The Zodiac Room consists of fourteen lunettes representing twelve signs of the zodiac, since architect Portaluppi, in 1922, enlarged the room by knocking down the oblique windowed wall, gaining space to decorate it with two more lunettes, inside which inscriptions can be distinguished: the first is the motto 'Faire sans dire' and the other by the letters 'H and J' indicating the initials of Hector (Ettore Conti) and Joanna (Giannina Casati, his wife). The Zodiac Room is testimony to architect Portaluppi's skill in mixing what is authentic as it is truly ancient, and what is not. It can be seen that the wall to the west is heavily worked with frequent retouches, while the walls to the east, restored by the architect and Conti in 1922, are authentic.

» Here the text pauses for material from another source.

Here is a tiny trained network, its code and every weight. The questions are about switching its units off for an input and a target symbol, where a switched-off unit gives its printed mean instead of its output.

=== Ettore Conti's study ===
After the Sala dello Zodiaco one proceeds to the study of Ettore Conti, a great entrepreneur of the Italian electrical industry who entered the residence in the early 20th century. In the room, which directly overlooks the garden of Leonardo's vineyard, there is a fireplace surrounded by inlaid wooden walls, where the coats of arms and insignia resulting from the alliance of the marriage between Christina of Denmark and Francesco Sforza can be distinguished. The figures, on the wall above the fireplace, represent: the three Crowns Sweden, the eagle and the «bison» the Visconti and the Sforza (but the former also the Empire), the golden lion Norway and the golden dragon the King of Vendi. The walls covered in 18th-century wood panelling contain the volumes of a sizeable library.